Antecedent (A): The stimulus present immediately before the behavior occurs. It signals when a response is likely to be reinforced or punished. (Example: A green traffic light).
Behavior (B, Behavior or Operant Response): The action or behavior emitted by the organism. This is the behavior that is sought to be modified. (Example: Crossing the street).
Consequence (C): The event that immediately follows the behavior. It is what determines the probability of the behavior being repeated. (Example: Reaching the other side safely).

Mechanisms of Consequence: Reinforcement and Punishment

The main mechanisms for modifying behavior are reinforcement (which increases the probability of the behavior) and punishment (which decreases the probability of the behavior).

Mechanism	Effect on Behavior	Operation	Definition	Example
Positive Reinforcement	Increases the behavior	Adding a pleasant stimulus.	The behavior is followed by the presentation of a desired stimulus.	A child picks up their toys (behavior) and their mother gives them a piece of candy (adding a pleasant stimulus). The behavior is repeated.
Negative Reinforcement	Increases the behavior	Removing an unpleasant (aversive) stimulus.	The behavior results in the avoidance or elimination of an aversive stimulus. It is not punishment.	Someone takes an aspirin (behavior) and the headache (aversive stimulus) disappears (removing an unpleasant stimulus). The person will take an aspirin again when they have a headache.
Positive Punishment	Decreases the behavior	Adding an unpleasant (aversive) stimulus.	The behavior is followed by the presentation of an unwanted stimulus.	An employee arrives late (behavior) and the boss scolds them (adding an unpleasant stimulus). The probability of being late decreases.
Negative Punishment	Decreases the behavior	Removing a pleasant stimulus.	The behavior results in the removal of something positive.	A teenager uses their phone while eating (behavior) and their parents take the phone away for the rest of the day (removing a pleasant stimulus). The probability of using the phone at the table decreases.

Extinction

Extinction occurs when a previously reinforced behavior is no longer followed by its reinforcer, which leads to the frequency of that behavior gradually decreasing until it disappears.

Example: A child cries to get a toy, and their mother always gives it to them. If the mother stops giving them the toy every time they cry, over time, the crying (behavior) will decrease and become extinct.

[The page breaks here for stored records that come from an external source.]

Rows are points. To make a cloud, some directions were put in groups of two or more. Within a group, all points are equally far from the middle, so they leave a hole (a ring in 2 directions, a hollow ball in 3). The other directions are filled evenly. Then the cloud was stretched, turned, moved and blurred a little. How many holes are there, and how many directions does each take, smallest first?
In the rows, zero is written as 128.

Cloud (13 x 2):
[[109  83]
 [ 88 157]
 [167 146]
 [170 117]
 [170 117]
 [135 172]
 [ 83 103]
 [171 130]
 [ 84 102]
 [165 105]
 [169 140]
 [ 85 154]
 [ 92  92]]
Holes: 1 (2)

Cloud (22 x 3):
[[ 94  50 134]
 [103  58 134]
 [ 86  86 122]
 [ 86 134 170]
 [ 90 136  83]
 [169 178 105]
 [152 148 137]
 [155 116 161]
 [151  87  76]
 [159 151 131]
 [175 140 192]
 [130 124 162]
 [139  95 147]
 [105 114 165]
 [114  98 129]
 [122 102  82]
 [183 162 142]
 [125 167 128]
 [ 80 123 134]
 [ 78 157 149]
 [149  92  86]
 [120  88  84]]
Holes: 0

Cloud (21 x 3):
[[ 78 113  93]
 [120 186 127]
 [114 184 142]
 [161 104 101]
 [ 78 161 102]
 [103 184 124]
 [ 77 131  91]
 [114  98 173]
 [110 179 103]
 [151  86 121]
 [145  95 161]
 [110  96  84]
 [105 163  83]
 [141  80 127]
 [132 178 102]
 [101 113  77]
 [153 105 164]
 [152  87 137]
 [ 74 113  99]
 [109 184 143]
 [124 184 116]]
Holes: 1 (3)

Cloud (28 x 4):
[[121 157  75 139]
 [ 93 105 140 177]
 [169 148  90  81]
 [145 101  70 153]
 [115 158  72  98]
 [149 161  77 142]
 [110 175 111 153]
 [170 169 120 141]
 [181 132 121 143]
 [144 183 109 149]
 [167 137 105  57]
 [118 133 159 175]
 [134  90 102  92]
 [ 96 103  94  94]
 [136  83  99 119]
 [ 75 126 121  91]
 [108 158  73  85]
 [129 104 139  71]
 [ 93 146 134 164]
 [168 157  88 162]
 [176 143 126 114]
 [185 135 107 163]
 [171 137  99  83]
 [119 135  69 132]
 [ 97 130  78 112]
 [172 159 108  67]
 [173 131  80 165]
 [110 186 110 121]]
Holes: 1 (3)

Cloud (29 x 4):
[[150 172 133 111]
 [114 146 107 130]
 [119 187 110  86]
 [166 185 170 126]
 [104 110  56 141]
 [151 137  55  78]
 [173 136 139  64]
 [143  83 131  85]
 [153 128 110  90]
 [162 151 127 119]
 [125 157  94 144]
 [168 107 145 151]
 [143 133 103  98]
 [152 109 169 156]
 [107 177 168  89]
 [100 157 168 122]
 [ 70 153 119 142]
 [ 90 102  82 138]
 [192 111 106 149]
 [ 68 142 107 121]
 [130 126 100 192]
 [172 103 103 152]
 [ 98 157  61 101]
 [111  99 163 138]
 [158 194 121  81]
 [107 111 151 129]
 [ 62 147 142 137]
 [155 155 128 175]
 [ 94  48 138 159]]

Additional Elements and Procedures

1. Discriminative Stimulus

It is the environmental cue or stimulus that indicates that a particular response will be reinforced (or punished). It does not cause the behavior, but rather establishes the occasion for the operant response to occur.

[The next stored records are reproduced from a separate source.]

Each row of a before or after table is a point. The points were changed in one or more steps. Then noise was added and the rows were shuffled. The steps act on columns, c1 being the first. What was done? A step turns or swaps two columns, mirrors them in a line or flattens them onto one, adds a multiple of one to another, or multiplies or shifts one. Angles are multiples of 10 degrees, from the lower column toward the higher: turns from -170 to 170, lines from 10 to 170 but not 90. Use the fewest steps. Two steps may share a column if one is a turn and the other turns, adds or multiplies; they go together, in the order done. Otherwise the lowest column goes first.

Before (8 x 2):
[[  5  -5]
 [ 13 -74]
 [ -9  -9]
 [-28  22]
 [ -3 -45]
 [-41 -49]
 [-38  34]
 [  9  13]]
After:
[[-42 -28]
 [-31  33]
 [ 14 -78]
 [-38  54]
 [ -2 -43]
 [ 12   9]
 [  9 -10]
 [ -7  -3]]
Steps: add -0.5 times c1 to c2

Before, 14 rows:
[[-10   6   5 -63]
 [ 28 -62  14  13]
 [ 39 -29  12 -19]
 [-40 -28  13 -47]
 [-13  -8 -23 -31]
 [-53 -12 -55  -5]
 [-21 -48 -46 -25]
 [-28 -19  12  23]
 [ 31 -23  11 -19]
 [  5 -19 -22  50]
 [ -5 -49  15 -34]
 [-28 -68  30  82]
 [ 15  21  12  31]
 [-25  33 -20  32]]
After:
[[-26   1  28  15]
 [ 34  53  12  14]
 [ 10  37 -21  13]
 [ 11  -5 -29 -24]
 [ 11  13  53 -24]
 [  8  47 -23  11]
 [ 31 -19  21   9]
 [ 72   2  86  32]
 [ -3  -9 -62   4]
 [ 45  27 -36  16]
 [ 44 -17 -51  13]
 [-17 -36  36 -17]
 [ 38 -42  -4 -57]
 [ 49   2 -28 -47]]
Steps: turn c1 and c2 by 120 degrees; swap c3 and c4

Before (11 x 6):
[[-19   1  25  30  47 -47]
 [ -6 -27  47  -4 -11 -20]
 [ 12 -62  40 -16   2 -10]
 [ 11 -15  32 -20 -29 -49]
 [-26 -31 -19 -25  -1 -54]
 [  8 -27  29 -46 -60   1]
 [ -9   6 -44  -9  17   6]
 [-36 -72 -72 -23  49 -57]
 [-27   2  -4 -67  17  -8]
 [ 38 -13 -14  -9   0  -7]
 [ 43 -33  24 -30 -34 -63]]
After (11 x 6):
[[ 13  62  16 -17   3 -13]
 [-38  71 -28 -24 -54   5]
 [ -5  27  20  -4   5  17]
 [ 10  17  12 -21  21  28]
 [-10  -6 -17  -8  -9 -24]
 [  9  27  11 -46  80 -46]
 [-27   0  -1 -67  15 -92]
 [ 45  33   9 -30  25  28]
 [ 37  13  -5 -10   1  -6]
 [-18  -2   9  30 -77  71]
 [-26  31  -8 -26  -5  15]]
Steps: multiply c2 by -1; multiply c3 by 0.4; add -1.5 times c4 to c6; turn c5 and c6 by -160 degrees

Example: The “Open” sign indicates that entering the store and requesting a product (behavior) will result in a purchase (reinforcement).

2. Generalization and Discrimination

Generalization: When a behavior that has been reinforced in the presence of a discriminative stimulus is also emitted in the presence of similar stimuli.
Discrimination: The process of learning to respond only to the specific discriminative stimulus and not to other stimuli, even if they are similar.

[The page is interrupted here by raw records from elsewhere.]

Each row is a point. The ring and each string are closed loops that go straight from each point to the next, and from the last back to the first. Before rounding, they use only three directions, however many columns there are. How many times does the string pass through the ring? Passing back the other way cancels.

Ring (7 x 4)
[[ 0.78  0.33  0.16 -0.03]
 [ 0.43  0.78  0.06 -0.04]
 [-0.11  0.82  0.01  0.01]
 [-0.54  0.37  0.03  0.11]
 [-0.48 -0.29  0.08  0.20]
 [ 0.09 -0.63  0.17  0.18]
 [ 0.58 -0.43  0.22  0.09]]
String (14 x 4)
[[ 0.49 -0.28 -0.26  0.20]
 [ 0.46 -0.19 -0.11  0.15]
 [ 0.82 -0.40 -0.17  0.17]
 [ 1.01 -0.44  0.38  0.01]
 [ 0.82 -0.27  0.61 -0.06]
 [ 0.95 -0.34  0.61 -0.06]
 [ 0.99 -0.42  0.42  0.00]
 [ 0.66 -0.28  0.67 -0.06]
 [ 0.39 -0.13  0.37  0.02]
 [ 0.30 -0.08 -0.19  0.17]
 [ 0.23 -0.05  0.47 -0.01]
 [ 0.43 -0.34  0.51  0.01]
 [ 0.73 -0.74  0.64  0.01]
 [ 0.72 -0.63  0.08  0.15]]
Times through: 0

Ring (9 x 8)
[[ 0.81  0.03 -0.31 -0.02 -0.24 -0.29 -0.13 -0.35]
 [ 0.40  0.80 -0.28 -0.05 -0.24 -0.35 -0.11 -0.26]
 [-0.26  1.01 -0.24 -0.05 -0.24 -0.31 -0.04 -0.20]
 [-0.91  0.77 -0.21 -0.02 -0.24 -0.21  0.04 -0.18]
 [-1.33 -0.02 -0.21  0.03 -0.23 -0.07  0.11 -0.22]
 [-1.26 -0.55 -0.22  0.06 -0.23 -0.01  0.12 -0.26]
 [-0.79 -1.09 -0.23  0.07 -0.23  0.01  0.08 -0.34]
 [-0.06 -1.18 -0.26  0.06 -0.23 -0.05  0.00 -0.39]
 [ 0.60 -0.73 -0.29  0.02 -0.23 -0.17 -0.09 -0.40]]
String (16 x 8)
[[ 0.96 -0.27 -0.80  0.10 -0.30 -0.26 -0.11 -0.42]
 [ 1.33 -0.33 -0.34 -0.01 -0.24 -0.29 -0.18 -0.42]
 [ 0.87 -0.22  0.27 -0.14 -0.16 -0.27 -0.16 -0.34]
 [ 0.48 -0.14  0.23 -0.12 -0.17 -0.24 -0.12 -0.31]
 [ 0.31 -0.10 -0.45  0.04 -0.26 -0.22 -0.06 -0.34]
 [ 0.27 -0.05 -0.55  0.06 -0.27 -0.22 -0.05 -0.34]
 [ 0.27  0.01 -0.18 -0.03 -0.22 -0.23 -0.07 -0.31]
 [ 0.68  0.17  0.23 -0.14 -0.17 -0.30 -0.15 -0.30]
 [ 1.45  0.48 -0.02 -0.13 -0.20 -0.41 -0.23 -0.34]
 [ 1.30  0.45 -0.96  0.10 -0.32 -0.38 -0.16 -0.40]
 [ 0.79  0.25 -0.80  0.08 -0.30 -0.30 -0.11 -0.37]
 [ 0.14  0.01 -0.70  0.09 -0.29 -0.21 -0.03 -0.34]
 [ 0.11 -0.02  0.29 -0.13 -0.17 -0.22 -0.08 -0.27]
 [ 0.73  0.01  0.36 -0.16 -0.16 -0.29 -0.15 -0.30]
 [ 1.40 -0.08 -0.14 -0.07 -0.22 -0.34 -0.20 -0.39]
 [ 1.36 -0.23 -0.71  0.07 -0.29 -0.30 -0.17 -0.44]]
Times through: 1

Ring (6 x 12)
[[ 1.18 -0.09 -0.49  0.17 -0.33  0.08  0.28  0.14 -0.18  0.30 -0.14  0.51]
 [ 0.19  0.93 -0.34  0.29 -0.58  0.19 -0.12  0.03  0.11  0.71 -0.17  0.44]
 [-0.64  0.63  0.22  0.05 -0.20  0.10 -0.02  0.06  0.05  0.16 -0.14  0.34]
 [-0.68 -0.17  0.63 -0.20  0.23 -0.03  0.29  0.15 -0.18 -0.46 -0.10  0.33]
 [ 0.10 -1.14  0.41 -0.33  0.48 -0.12  0.65  0.24 -0.44 -0.93 -0.07  0.36]
 [ 1.15 -0.79 -0.35 -0.03  0.00 -0.01  0.52  0.20 -0.36 -0.26 -0.10  0.46]]
String (21 x 12)
[[-0.34  0.66  0.91  0.04 -0.09  0.01  0.07  0.13 -0.04  0.42 -0.15  0.51]
 [-0.12  0.32  0.22  0.04 -0.15  0.06  0.12  0.10 -0.06  0.14 -0.14  0.41]
 [-0.12  0.22 -0.21  0.05 -0.21  0.10  0.11  0.07 -0.04  0.01 -0.13  0.34]
 [-0.87  0.92 -0.67  0.17 -0.51  0.25 -0.23 -0.06  0.22  0.17 -0.16  0.18]
 [-0.98  1.01 -0.12  0.13 -0.40  0.19 -0.21 -0.02  0.19  0.27 -0.16  0.26]
 [-0.87  0.86  0.67  0.04 -0.16  0.07 -0.06  0.07  0.07  0.31 -0.15  0.39]
 [-0.39  0.39  1.08 -0.05  0.07 -0.03  0.17  0.16 -0.11  0.20 -0.13  0.50]
 [-0.09  0.10  0.97 -0.08  0.12 -0.06  0.28  0.19 -0.19  0.08 -0.12  0.52]
 [-0.25  0.01  0.08 -0.05 -0.03  0.05  0.20  0.11 -0.11 -0.19 -0.12  0.34]
 [-0.52 -0.02 -0.08 -0.08 -0.02  0.07  0.18  0.08 -0.08 -0.36 -0.11  0.26]
 [-1.08 -0.09 -0.03 -0.18  0.09  0.07  0.17  0.06 -0.06 -0.66 -0.10  0.15]
 [-0.62 -0.17 -0.34 -0.11 -0.01  0.09  0.19  0.07 -0.08 -0.56 -0.10  0.19]
 [-1.21 -0.27  0.53 -0.30  0.33 -0.02  0.28  0.12 -0.15 -0.80 -0.09  0.20]
 [-0.97 -0.25  1.21 -0.31  0.45 -0.10  0.36  0.19 -0.23 -0.57 -0.09  0.36]
 [-0.55 -0.16  1.51 -0.25  0.43 -0.14  0.39  0.23 -0.27 -0.26 -0.10  0.49]
 [ 0.07 -0.12  0.57 -0.08  0.09 -0.03  0.32  0.18 -0.21 -0.08 -0.12  0.46]
 [-0.08 -0.08 -0.19 -0.03 -0.09  0.07  0.22  0.10 -0.12 -0.22 -0.12  0.32]
 [-0.66  0.19 -0.15 -0.04 -0.11  0.10  0.09  0.05 -0.02 -0.26 -0.12  0.24]
 [-1.28  0.69  0.13 -0.02 -0.16  0.13 -0.09  0.01  0.12 -0.09 -0.14  0.21]
 [-0.96  0.81  0.61  0.02 -0.14  0.08 -0.06  0.06  0.07  0.22 -0.15  0.36]
 [-0.57  0.71  0.75  0.04 -0.12  0.04  0.02  0.10  0.01  0.34 -0.15  0.45]]
Times through: 3
String (20 x 12)
[[-0.36  0.95 -0.91  0.27 -0.65  0.27 -0.23 -0.05  0.21  0.40 -0.17  0.24]
 [-0.12  0.34 -0.08  0.07 -0.23  0.10  0.08  0.08 -0.03  0.12 -0.14  0.37]
 [-0.17  0.33  0.70  0.00 -0.03  0.00  0.17  0.14 -0.10  0.20 -0.14  0.48]
 [-0.38  0.24  0.86 -0.07  0.08 -0.02  0.20  0.15 -0.13  0.05 -0.13  0.46]
 [ 0.12 -0.11  0.44 -0.06  0.05 -0.02  0.31  0.17 -0.20 -0.06 -0.12  0.45]
 [-0.46 -0.25  0.03 -0.14  0.09  0.03  0.27  0.11 -0.15 -0.50 -0.10  0.27]
 [-0.72 -0.73  0.23 -0.32  0.38 -0.04  0.44  0.15 -0.26 -0.99 -0.07  0.21]
 [-0.58 -1.41  0.66 -0.52  0.74 -0.16  0.72  0.25 -0.47 -1.43 -0.04  0.24]
 [ 0.06 -1.43  0.87 -0.45  0.71 -0.20  0.79  0.30 -0.55 -1.12 -0.05  0.39]
 [ 0.49 -0.92  0.97 -0.27  0.47 -0.17  0.67  0.29 -0.47 -0.49 -0.08  0.54]
 [ 0.40 -0.62 -0.04 -0.12  0.11 -0.01  0.45  0.18 -0.30 -0.43 -0.10  0.39]
 [ 0.56 -0.84 -0.79 -0.09  0.00  0.05  0.46  0.14 -0.28 -0.64 -0.09  0.28]
 [ 1.29 -1.21 -0.91 -0.08  0.02  0.02  0.62  0.19 -0.41 -0.62 -0.08  0.37]
 [ 1.62 -0.86 -0.54  0.03 -0.08  0.00  0.56  0.21 -0.39 -0.13 -0.11  0.52]
 [ 1.65 -0.37 -0.04  0.12 -0.16 -0.01  0.45  0.22 -0.33  0.35 -0.13  0.64]
 [ 0.83 -0.05  0.25  0.07 -0.12  0.00  0.32  0.18 -0.22  0.28 -0.13  0.56]
 [ 0.51  0.06 -0.25  0.10 -0.24  0.08  0.21  0.11 -0.12  0.15 -0.13  0.43]
 [ 0.54  0.55 -0.96  0.29 -0.62  0.22 -0.03  0.02  0.06  0.48 -0.16  0.37]
 [ 0.37  1.21 -1.13  0.46 -0.91  0.31 -0.29 -0.05  0.24  0.91 -0.19  0.37]
 [-0.03  1.33 -0.83  0.41 -0.84  0.29 -0.33 -0.06  0.27  0.87 -0.19  0.35]]
Times through: 2

Ring (9 x 14)
[[-0.26  0.36 -0.46 -0.32 -0.03 -0.12 -0.29  0.08  0.10 -0.29  0.49  0.20
   0.00  0.38]
 [-0.58  0.68 -0.43 -0.30  0.09  0.07 -0.37  0.02  0.09 -0.25  0.61  0.02
  -0.17  0.42]
 [-0.63  0.71 -0.25 -0.23  0.15  0.13 -0.29  0.04  0.08 -0.11  0.52 -0.07
  -0.30  0.27]
 [-0.42  0.38  0.09 -0.09  0.12  0.11  0.01  0.20  0.06  0.13  0.15 -0.01
  -0.38 -0.13]
 [-0.21 -0.06  0.22 -0.05  0.00  0.08  0.25  0.37  0.04  0.20 -0.16  0.22
  -0.27 -0.39]
 [ 0.01 -0.57  0.20 -0.08 -0.19  0.02  0.46  0.56  0.03  0.16 -0.43  0.57
  -0.04 -0.56]
 [ 0.20 -0.86  0.07 -0.14 -0.33 -0.08  0.50  0.63  0.03  0.04 -0.51  0.80
   0.17 -0.53]
 [ 0.31 -0.72 -0.09 -0.20 -0.31 -0.23  0.33  0.51  0.06 -0.07 -0.30  0.73
   0.23 -0.30]
 [ 0.14 -0.18 -0.29 -0.27 -0.17 -0.27 -0.01  0.27  0.09 -0.19  0.13  0.44
   0.14  0.09]]
String (13 x 14)
[[ 0.45 -0.19  0.13 -0.08 -0.04 -0.43  0.15  0.26  0.10  0.11 -0.04  0.19
  -0.08 -0.19]
 [ 0.02 -0.06 -0.13 -0.19 -0.08 -0.17  0.04  0.26  0.08 -0.07  0.09  0.31
  -0.02 -0.03]
 [ 0.10  0.32 -0.23 -0.21  0.04 -0.35 -0.22  0.05  0.12 -0.12  0.41  0.04
  -0.09  0.26]
 [-0.40  0.69 -0.56 -0.35  0.07 -0.10 -0.48 -0.05  0.11 -0.34  0.73  0.02
  -0.07  0.58]
 [-1.04  0.60 -0.88 -0.51 -0.09  0.38 -0.47  0.10  0.05 -0.57  0.71  0.40
   0.09  0.63]
 [-0.97  0.98 -0.50 -0.33  0.16  0.30 -0.48 -0.04  0.07 -0.28  0.76 -0.08
  -0.28  0.51]
 [-0.48  0.91  0.10 -0.06  0.33  0.03 -0.24 -0.04  0.09  0.15  0.48 -0.41
  -0.58  0.11]
 [-0.64  0.62  0.23 -0.03  0.24  0.26  0.00  0.16  0.05  0.24  0.18 -0.20
  -0.57 -0.19]
 [-0.59 -0.27 -0.12 -0.22 -0.20  0.38  0.26  0.52  0.00 -0.06 -0.19  0.63
  -0.02 -0.31]
 [-0.25 -0.27 -0.13 -0.21 -0.18  0.10  0.19  0.43  0.04 -0.07 -0.11  0.54
   0.02 -0.20]
 [-0.25 -0.76 -0.19 -0.26 -0.39  0.21  0.40  0.66  0.00 -0.14 -0.40  0.95
   0.24 -0.39]
 [ 0.19 -1.63 -0.11 -0.26 -0.67  0.09  0.79  0.98 -0.02 -0.12 -0.91  1.48
   0.56 -0.76]
 [ 0.59 -0.92  0.11 -0.11 -0.32 -0.37  0.48  0.57  0.06  0.06 -0.48  0.73
   0.21 -0.49]]
Times through: 0
String (24 x 14)
[[-0.04 -0.68 -0.24 -0.27 -0.35  0.01  0.30  0.56  0.03 -0.17 -0.27  0.85
   0.26 -0.26]
 [-0.01 -0.21 -0.04 -0.16 -0.12 -0.10  0.16  0.35  0.06 -0.01 -0.06  0.40
  -0.03 -0.18]
 [ 0.31 -0.14  0.26 -0.02  0.01 -0.31  0.22  0.29  0.09  0.21 -0.12  0.13
  -0.20 -0.32]
 [ 0.41 -1.11  0.29 -0.05 -0.35 -0.14  0.70  0.73  0.02  0.19 -0.75  0.85
   0.14 -0.78]
 [ 0.03 -1.51  0.00 -0.20 -0.61  0.21  0.83  0.98 -0.03 -0.03 -0.93  1.38
   0.42 -0.85]
 [-0.14 -1.25 -0.09 -0.24 -0.54  0.26  0.68  0.88 -0.03 -0.08 -0.74  1.26
   0.36 -0.68]
 [-0.15 -0.37 -0.11 -0.20 -0.20  0.04  0.23  0.46  0.04 -0.06 -0.16  0.58
   0.06 -0.24]
 [ 0.15 -0.18  0.17 -0.06 -0.04 -0.19  0.23  0.34  0.07  0.15 -0.13  0.24
  -0.15 -0.31]
 [ 0.40 -0.52  0.39  0.02 -0.10 -0.27  0.46  0.47  0.06  0.29 -0.42  0.35
  -0.14 -0.58]
 [ 0.35 -1.20  0.23 -0.09 -0.41 -0.08  0.72  0.78  0.01  0.14 -0.78  0.96
   0.21 -0.79]
 [ 0.15 -1.37 -0.07 -0.23 -0.57  0.06  0.69  0.87 -0.01 -0.08 -0.77  1.27
   0.43 -0.68]
 [ 0.33 -1.51 -0.07 -0.23 -0.61 -0.05  0.73  0.89  0.00 -0.09 -0.82  1.33
   0.51 -0.69]
 [ 0.47 -1.06  0.03 -0.16 -0.40 -0.26  0.53  0.65  0.04  0.01 -0.55  0.89
   0.29 -0.52]
 [ 0.34 -1.33 -0.29 -0.31 -0.60 -0.14  0.53  0.77  0.02 -0.24 -0.58  1.28
   0.58 -0.42]
 [-0.13 -0.61 -0.39 -0.33 -0.37  0.04  0.21  0.53  0.03 -0.28 -0.16  0.88
   0.32 -0.12]
 [ 0.00 -0.09 -0.06 -0.16 -0.08 -0.14  0.09  0.29  0.07 -0.02  0.03  0.31
  -0.06 -0.10]
 [ 0.41 -0.10  0.11 -0.08 -0.01 -0.43  0.10  0.22  0.10  0.10  0.02  0.14
  -0.11 -0.14]
 [ 0.54 -0.30 -0.04 -0.15 -0.12 -0.52  0.10  0.26  0.11 -0.02  0.00  0.33
   0.07 -0.07]
 [ 0.39 -0.52 -0.31 -0.28 -0.29 -0.39  0.10  0.37  0.09 -0.23 -0.02  0.65
   0.31  0.01]
 [ 0.11 -0.65 -0.50 -0.38 -0.40 -0.17  0.13  0.47  0.06 -0.36 -0.06  0.90
   0.43  0.02]
 [-0.08 -0.44 -0.36 -0.31 -0.30 -0.04  0.12  0.43  0.05 -0.25 -0.05  0.73
   0.25 -0.04]
 [-0.06 -0.71 -0.47 -0.37 -0.43 -0.01  0.20  0.55  0.04 -0.35 -0.16  0.99
   0.42 -0.08]
 [ 0.34 -1.12 -0.34 -0.32 -0.53 -0.21  0.40  0.66  0.04 -0.27 -0.41  1.14
   0.53 -0.27]
 [ 0.29 -1.12 -0.24 -0.29 -0.51 -0.14  0.45  0.69  0.03 -0.20 -0.48  1.11
   0.47 -0.37]]
Times through: 3

Ring (6 x 14)
[[-0.19  0.89 -0.26 -0.99  0.03 -0.19 -0.15  0.23 -0.42  0.13  0.02  0.37
  -0.45 -0.39]
 [ 0.24  1.01 -0.76 -0.41 -0.54 -0.01  0.05  0.28  0.09  0.26 -0.12  0.23
   0.27 -0.20]
 [ 0.47  0.24 -0.60  0.58 -0.49  0.03  0.06 -0.03  0.51  0.15 -0.26  0.03
   0.77  0.17]
 [ 0.26 -0.54  0.00  1.04 -0.17 -0.26 -0.05 -0.36  0.29 -0.19 -0.42 -0.16
   0.56  0.12]
 [-0.24 -0.72  0.58  0.55  0.28 -0.61 -0.24 -0.44 -0.39 -0.45 -0.41 -0.13
  -0.22 -0.25]
 [-0.45 -0.13  0.53 -0.43  0.56 -0.49 -0.33 -0.19 -0.64 -0.25 -0.11  0.19
  -0.72 -0.36]]
String (27 x 14)
[[-0.01  1.04 -0.46 -1.14  0.22  0.18 -0.17  0.32 -0.04  0.42  0.29  0.58
  -0.27 -0.03]
 [ 0.07  0.53 -0.30 -0.46  0.12  0.04 -0.14  0.10  0.06  0.23  0.07  0.35
  -0.02  0.03]
 [ 0.05  0.62 -0.39 -0.26 -0.36 -0.24 -0.03  0.11 -0.16  0.03 -0.22  0.12
   0.04 -0.32]
 [ 0.14  1.09 -0.77 -0.28 -0.98 -0.36  0.14  0.29 -0.24  0.02 -0.42  0.00
   0.22 -0.61]
 [ 0.19  0.43 -0.38 -0.12 -0.09  0.02 -0.08  0.05  0.18  0.19 -0.05  0.24
   0.22  0.05]
 [ 0.20  0.44 -0.43  0.03 -0.31 -0.10 -0.02  0.05  0.12  0.10 -0.19  0.12
   0.29 -0.08]
 [ 0.52  0.91 -1.07  0.48 -1.41 -0.25  0.30  0.21  0.24  0.05 -0.60 -0.19
   0.89 -0.38]
 [ 0.70  0.58 -1.04  0.82 -1.14  0.00  0.26  0.09  0.64  0.17 -0.47 -0.13
   1.16  0.03]
 [ 0.61  0.01 -0.57  0.71 -0.15  0.32 -0.01 -0.10  0.88  0.32 -0.05  0.16
   0.94  0.59]
 [ 0.25 -0.06 -0.18  0.34  0.10  0.05 -0.12 -0.14  0.37  0.13 -0.07  0.17
   0.38  0.28]
 [ 0.17 -0.09 -0.09  0.26  0.17 -0.01 -0.15 -0.16  0.26  0.08 -0.07  0.17
   0.25  0.21]
 [ 0.25 -0.34 -0.01  0.47  0.37  0.12 -0.19 -0.25  0.47  0.13  0.00  0.20
   0.38  0.45]
 [ 0.30 -0.86  0.14  1.28  0.05 -0.18 -0.11 -0.48  0.45 -0.18 -0.37 -0.15
   0.64  0.34]
 [ 0.08 -1.00  0.32  1.64 -0.54 -0.83  0.01 -0.58 -0.14 -0.68 -0.91 -0.58
   0.49 -0.34]
 [-0.05 -0.46  0.22  0.75 -0.23 -0.61 -0.08 -0.34 -0.25 -0.42 -0.57 -0.24
   0.12 -0.33]
 [-0.01 -0.32  0.19  0.30  0.27 -0.23 -0.20 -0.26 -0.01 -0.11 -0.17  0.08
   0.02  0.04]
 [-0.01 -0.34  0.23  0.14  0.56 -0.05 -0.27 -0.25  0.11  0.01  0.01  0.23
  -0.03  0.24]
 [-0.15 -0.24  0.25  0.20  0.13 -0.44 -0.18 -0.24 -0.29 -0.25 -0.30  0.00
  -0.16 -0.24]
 [-0.46 -0.44  0.61  0.23  0.05 -0.90 -0.21 -0.35 -0.84 -0.61 -0.56 -0.20
  -0.54 -0.69]
 [-0.83 -0.61  1.05 -0.08  0.36 -1.18 -0.33 -0.42 -1.34 -0.83 -0.58 -0.20
  -1.10 -0.98]
 [-0.61 -0.34  0.79 -0.47  0.79 -0.59 -0.41 -0.28 -0.81 -0.35 -0.10  0.19
  -0.94 -0.41]
 [-0.09 -0.10  0.23 -0.34  0.79  0.06 -0.34 -0.15  0.05  0.14  0.21  0.42
  -0.27  0.27]
 [-0.08  0.13  0.02 -0.15  0.14 -0.24 -0.17 -0.08 -0.18 -0.04 -0.13  0.17
  -0.15 -0.15]
 [-0.41  0.51  0.09 -0.63 -0.15 -0.66 -0.14  0.05 -0.84 -0.27 -0.33  0.07
  -0.63 -0.78]
 [-0.35  0.66 -0.05 -0.67 -0.26 -0.61 -0.10  0.11 -0.78 -0.22 -0.32  0.08
  -0.55 -0.78]
 [-0.09  0.38 -0.08 -0.45  0.16 -0.16 -0.18  0.03 -0.20  0.06 -0.03  0.27
  -0.23 -0.16]
 [-0.02  0.50 -0.15 -0.76  0.52  0.17 -0.26  0.10  0.06  0.32  0.28  0.53
  -0.24  0.17]]
Times through: 1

3. Schedules of Reinforcement

These are the rules that determine when and how a reinforcer is administered after a response. There are two main types:

Continuous Reinforcement (CRF): The behavior is reinforced every time it occurs. This produces fast learning, but extinction is also fast if the reinforcement is stopped.
Intermittent or Partial Reinforcement (IRF): The behavior is reinforced only some of the time. Learning is slower, but the behavior is much more resistant to extinction. It is divided into four schedules:
- Fixed Ratio (FR): The reinforcer is presented after a fixed number of responses. (Example: The worker is paid for every 10 units produced).
- Variable Ratio (VR): The reinforcer is presented after an unpredictable number of responses (the average is fixed). This produces very high and steady response rates. (Example: Slot machines).
- Fixed Interval (FI): The reinforcer is presented after the first response that occurs after a fixed period of time. (Example: A quarterly exam).
- Variable Interval (VI): The reinforcer is presented after the first response that occurs after a variable period of time (the average is fixed). This produces moderate and steady response rates. (Example: Emails or messages from a friend).

Applications of Operant Conditioning

Operant conditioning has vast practical applications, including:

Behavior Therapy: Techniques like Token Economy (using secondary reinforcers, like points, to obtain primary reinforcers) to modify behaviors in clinical or educational settings.
Education: Use of praise, grades, and feedback to encourage studying and participation.
Animal Training: The basis for teaching tricks or tasks to animals through positive reinforcement.
Parenting: Use of reinforcement techniques (instead of punishment) to encourage desirable behaviors in children.